Data availability for this tutorial: the data set of 10 fungal proteomes that will be used can be downloaded here.
Before following this tutorial, make sure that USEARCH is correctly setup on your system and reachable by TriFusion (see Setup of USEARCH).
As already covered in a separate tutorial (see Load data into TriFusion), proteome files can be loaded in three different ways. Here, we’ll use the file browser to load 10 proteome files.
Menu -> Open/View Data and click the
Open file(s) button.
This will open the main file browser. Set the Input data type at the top
of the screen as Proteome. Then, go to the directory containing the
protome files, select them and click
Load & go back.
If the files are correctly formatted
(see proteome format)
they should be successfully loaded and appear in the
Open/View Data sidepanel under the Files tab.
Orthology search options¶
Now let’s set the general options for the orthology search by navigating to
Orthology screen. There are three general options:
Threads: Sets the maximum number of CPU’s that will be used by USEARCH during the most computationally intensive phase of the search. TriFusion automatically detects the number of CPU’s on your system and sets it as the maximum value available. In this example, I’ll choose 4 CPU’s, which is the maximum of my system.
Ortholog filters: Sets the filters that will be applied to the orthologs at the end of the search operation. Here you can set the maximum number of gene copies for each ortholog group, and the minimum number of species that must be contained in an ortholog group. Here, I’ll set a maximum number of gene copies of 1 (only single copy genes) and the minimum number of taxa to 5 (50%).
These filters will not be permanent. They will be used to export the fasta sequence files at the end of the search operation, by they can can still be changed after the end in the Explore section. The final ortholog group files will contain all orthologs, regardless of the filters used here.
Output directory: Sets the directory where all output files (intermediary and final sequence files) will be generated. I’ll create a directory named my_orto_search on my home directory and set it.
Setting these options would be sufficient to start our search operation.
However, I’m still interested in experimenting multiple inflation values
to see it’s impact on the final number of orthologs. To set multiple
inflation values, click on the
Show additional options button, then click
on the MCL tab, and finally on the button of the
Here you can choose multiple pre-defined inflation values.
I’ll select three: 2, 3 and 4.
Start the search¶
Now we’re all set to start our ortholog search. Click the
button at the bottom of the screen to display the execution summary dialog.

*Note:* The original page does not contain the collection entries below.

Each row of a before or after table is a point. One or more steps were done to the points. Then noise was added and the rows were shuffled. The steps act on how far a point lies along the listed directions, d1 being the first. Write out the steps. A step turns or swaps two directions, mirrors them in a line or flattens them onto one, adds a multiple of one to another, or multiplies one. Angles are multiples of 10 degrees, from the lower direction toward the higher: turns from -170 to 170, lines from 10 to 170 but not 90. Use the fewest steps. Two steps may share a direction if one is a turn and the other turns, adds or multiplies; they go together, in the order done. Otherwise the lowest direction goes first.

Directions:
(1): [-11 -39]
(2): [-39  11]
Before (12 x 2):
[[ 16  34]
 [-26 -52]
 [ 12  -1]
 [ 24 -41]
 [  6  21]
 [-17  -9]
 [ -6  20]
 [  5  -8]
 [ -8  15]
 [-28 -19]
 [-14 -32]
 [-19  57]]
After, 12 rows:
[[-17  -8]
 [ 45  16]
 [-61 -10]
 [-28  24]
 [ 29 -18]
 [  5  11]
 [-20  -1]
 [-20  11]
 [ 46 -38]
 [  5 -17]
 [ 15 -30]
 [ 10   3]]
Steps: turn d1 and d2 by -80 degrees

Directions:
(1): [39 26 -4 28  2 30]
(2): [-35  -4   8  49 -13   7]
(3): [-29  39  16 -23   4  27]
(4): [ 10   7   9 -10 -60  -3]
(5): [ -5  40 -23  10   1 -40]
(6): [ 13   7  54   8  11 -23]
Before:
[[-32  16 -39   4 -25  30]
 [  5  -8  53 -45 -13 -21]
 [ 46  17 -23  12  45 -25]
 [ 32  46   3   3  31 -22]
 [-21 -22  46   1  11  29]
 [ -4  30 -22 -20 -23  43]
 [-15   4 -18  12 -18  26]
 [ -1 -43  57 -33   7  20]
 [-12  -9  17 -21  40   0]]
After (9 x 6):
[[-10  27 -19 -24  -6  52]
 [-21 -19  41   9  17  23]
 [  0 -53  59 -32  10  22]
 [-22  12 -28  15 -19  25]
 [  0  -9  62 -48  -6  -4]
 [-10 -26  16 -18  38  -2]
 [ 59   2 -24  13  34 -23]
 [-31  23 -42   7 -19  19]
 [ 38  39   8   1  34 -13]]
Steps: add 0.5 times d2 to d5; turn d3 and d4 by -20 degrees

Directions:
(1): [ 38  21  10 -47 -36   8   2   0  31  14  49]
(2): [ 30 -27 -15  -5  48  31 -50 -30  17 -12  11]
(3): [-26 -40 -35  14 -46 -26 -22  -5  21 -33  26]
(4): [-28  19 -40 -30  13  44  31  19  17 -42  -5]
Before (12 x 11):
[[ 34 -30  -6  23  19 -19 -35 -24   4   4  12]
 [ 26 -31  22   8 -23 -18 -36 -21  10   2  22]
 [ 19 -22   8  36 -14 -30 -22  -5   3  21  -7]
 [  5 -33   2  12 -16 -35 -22 -21  18   5  10]
 [-21 -15 -11  28   6  -2  -7  -2 -19 -29  -2]
 [-37  -8   3  26  19 -17   2   9 -18 -17 -34]
 [-36  25   3  19  22  11  42  19 -22  -3 -34]
 [-19 -12 -19  -3 -20 -10 -14 -16  20 -25  14]
 [ -5  33   7 -20  41  38  26  26 -12   0 -26]
 [-54  21  -3  33   4  -1  43  24 -35 -22 -43]
 [ -2  15  19   4   9   8  24  10   2  -6 -12]
 [  5  -5 -10   1  11  -1 -29 -14  13  28  12]]
After, 12 rows:
[[ -9  26   1 -22 -50  -2  34  21  21   1  34]
 [ 32   1  17  17   2  -9  -8   0   3  29 -10]
 [ 26  25  17 -14  11  21   8   1 -10   2  19]
 [ -4  19  13  -2  35  13   5 -13 -11   3 -27]
 [ 19  30  26 -39 -16  -1  13  12  15  11  20]
 [ -1  56  21 -34 -59   3  54  27   7   5  29]
 [ -9   1   7   4 -25  -7  14  10  16 -15  10]
 [ 49 -16   0  10  43   4 -29 -25   2  11   6]
 [  0  -8 -16   8  26   5 -30 -17   7  23   1]
 [ 17 -18  27  21  29   2 -24 -19 -16   5 -20]
 [ 17  -2  25   7  32  -5  -3 -16  -3  25 -21]
 [-14 -10 -26 -21 -36   3  -6  17  30 -27  32]]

Here you can see that 10 files will be processed, the values of the two
ortholog filters, the e-value threshold for the USEARCH operation, the
selected MCL inflation values and the number of CPU threads for the
USEARCH execution. Click on the
Execute button to start the search.
The execution of the search operation may take a considerable amount of
time, depending on the number of proteomes and their corresponding size.
In my system (Intel i5-3317U @ 1.70Ghz, 4Gb RAM, HD4000) the search of
the 10 proteome files took about 50 minutes. If you are only testing
and wish to obtain the results sooner, try to deselect some protome
files from the active data set in
Menu -> Open/View Data.
The orthology search report¶
At the end of the search operation, a report dialog will appear with the search results for each inflation value.
You can use the top arrow buttons to cycle through all selected inflation values. For each inflation value the number of total and filtered orthologs appear in graphical format. The orthologs that pass the maximum gene and minimum species filters appear individually, so that you can assess the impact of each filter. At the bottom, in green, the final number of orthologs that passed both filters is shown.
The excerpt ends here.